A project by Robyn Houghton (B.Arch. '18) and Dana Muhsen (M.Arch.II '18) placed third in the Seventh Advanced Architecture Responsive Cities Competition. Second Nature addressed urban air pollution by creating a responsive air purification system. The project was completed for the Breathing Architectures option studio taught by fall 2017 Gensler Visiting Critic Shawn Rickenbacker.

Gökhan Kodalak Ph.D. HAUD '19) authored a chapter for a new book titled Spinoza's Philosophy of Ratio (Edinburgh University Press, 2018). Kodalak's chapter, "Spinoza, Heterarchical Ontology, and Affective Architecture," examines latent potencies and far-reaching implications that underlie a missed encounter between Spinoza's philosophy and architecture.

Anna Mascorella (Ph.D. HAUD '19) received three grants to support her dissertation research in Rome during the spring semester, including a 2018 Dissertation Research Grant from the Italian Art Society; a 2018–19 Timothy Murray Graduate Travel Grant from Cornell's Society for the Humanities; and a Research Travel Grant from Cornell University Graduate School. Mascorella's dissertation, "Restore, Displace, Appropriate: Negotiating the Baroque Legacy in Fascist Rome," focuses on the redesign of Rome that was initiated by Italy's National Fascist Party in the 1920s.

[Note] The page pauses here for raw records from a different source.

Each row of a before or after table is a point. The points were changed in one or more steps. Then noise was added and the rows were shuffled. The steps act on how far a point lies along the listed directions, d1 being the first. Write out the steps. A step turns or swaps two directions, mirrors them in a line or flattens them onto one, adds a multiple of one to another, or multiplies one. Angles are multiples of 10 degrees, from the lower direction toward the higher: turns from -170 to 170, lines from 10 to 170 but not 90. Use the fewest steps. Two steps may share a direction if one is a turn and the other turns, adds or multiplies; they go together, in the order done. Otherwise the lowest direction goes first.

Directions:
(1): [-6.4  3.3  2.2]
(2): [-0.1  4.1 -6.3]
(3): [4.0 5.4 3.4]
Before, 12 rows:
[[ -4.9  -1.5  -6.8]
 [ -6.2   0.6  -1.2]
 [-10.5  -6.4  -6.7]
 [  2.0   4.7   1.8]
 [  0.2   7.6  -2.1]
 [ -0.9  -5.8  -0.2]
 [  1.7  -0.7  -5.7]
 [ -2.5   0.2   3.4]
 [  2.3  -1.9  -0.1]
 [ -4.8   6.8   2.2]
 [ -2.2   1.6  -0.4]
 [  1.7  -2.7  -5.4]]
After (12 x 3):
[[ -6.9   7.9   2.9]
 [  3.1  -2.3  -0.5]
 [ -0.7   7.7  -2.0]
 [-11.4  -5.8  -6.5]
 [ -0.5  -6.2  -0.4]
 [  2.7  -3.4  -5.7]
 [  1.6   4.6   1.5]
 [  2.5  -1.3  -6.4]
 [ -2.8   1.9  -0.2]
 [ -7.6   1.1  -1.0]
 [ -3.2   0.4   3.9]
 [ -5.2  -1.1  -6.8]]
Steps: multiply d1 by 1.3

Directions:
(1): [ 5.3  5.0 -0.3 -5.7 -4.0  3.2]
(2): [-0.7  3.1 -9.6  0.9  3.1  0.7]
(3): [-8.0  5.4  2.6 -1.7  0.7  3.0]
(4): [ 0.9  4.2  0.4  8.3 -5.1  0.4]
(5): [-2.7 -5.6 -2.7 -0.1 -5.0  6.4]
Before, 9 rows:
[[ 0.9 -2.5 -0.6  4.1  0.7 -1.0]
 [-6.6  3.5  0.6  1.3  4.1 -0.3]
 [-5.7 -1.3  2.3 -2.1  5.5 -1.2]
 [ 4.1  3.8  1.3  1.8 -4.1  0.6]
 [ 1.9  4.6 -1.2  3.8  0.2 -2.8]
 [ 2.2  9.7  2.6 -8.2  2.5 -1.1]
 [ 0.5  3.3 -2.0 -5.8  0.0  2.0]
 [ 4.9  1.2 -1.4  4.0  1.5 -4.6]
 [ 2.3  1.2 -0.4  3.1 -0.7  0.5]]
After (9 x 6):
[[  5.6   3.3   1.1   2.9  -5.2   0.1]
 [ -3.6  13.2   4.0 -10.9   4.2   0.6]
 [ -1.8   5.2  -2.4  -7.1   0.8   2.6]
 [ 11.2  -1.7  -3.9   6.3   0.8  -6.7]
 [  4.6  -4.4  -1.7   4.8   0.2  -2.1]
 [-11.3   1.3   3.5  -3.9   6.5   0.8]
 [  2.6   4.9  -1.9   5.7  -0.3  -2.8]
 [  4.3   0.6  -1.1   4.0  -1.5   0.1]
 [-15.1   8.8   2.2  -0.1   5.5   2.7]]
Steps: multiply d2 by 1.3; multiply d3 by 2.5; multiply d4 by 1.3

Directions:
(1): [ 0.9  7.9  2.1 -0.6 -4.5 -0.7 -3.5  7.1]
(2): [-2.7 -4.7 -2.7 -2.3 -1.0 -4.5  5.2  7.7]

Papers drawn from the dissertation of Elizabeth Muller (Ph.D. HAUD '18) were presented at three academic conferences during the spring semester. Muller's dissertation investigates nonfiction film as a mode of analysis of the built environment at the turn of the 20th century in the U.S. She presented "Media and Modularity: Photography, Film, and the Standardization of Modern Building" at the College Art Association annual conference in Los Angeles; "Seriality and the City: Early Actualities and the Construction of Urban Spatial Narratives" at the Society for Cinema and Media Studies annual conference in Toronto, Canada; and "Beyond Anonymous History: New Narratives of Technology and Media" at the Society of Architectural Historians annual conference in Saint Paul, Minnesota.

Laura Stargala (M.Arch '20) won the Allwork Women's Auxiliary Eleanor Scholarship from the Center for Architecture commission. The merit-based scholarship supports architecture students with demonstrated financial need. Stargala was nominated by Kent Kleinman, former Gale and Ira Drukier Dean of AAP. Each of the five 2018 Allwork recipients received an award of $7,500.

The architecture platform KooZA/rch featured work by two students in the spring semester. In February, Warisara Sudswong's (M.Arch. '17) thesis Alien Interfaces: Exploring a World Beyond Reality was highlighted. The project "looked through the eyes of extra-terrestrial perception and alien types of vision as a way to develop a working methodology that challenges drawing the unknown." Lucy Yu's (B.Arch. '19) project A World with No Work — a reimagination of the Park Slope neighborhood of Brooklyn, New York — was featured in June. During her research, Yu interviewed friends and family "about what they would do if they weren't financially obligated to work, and ironically the response was: they would still work."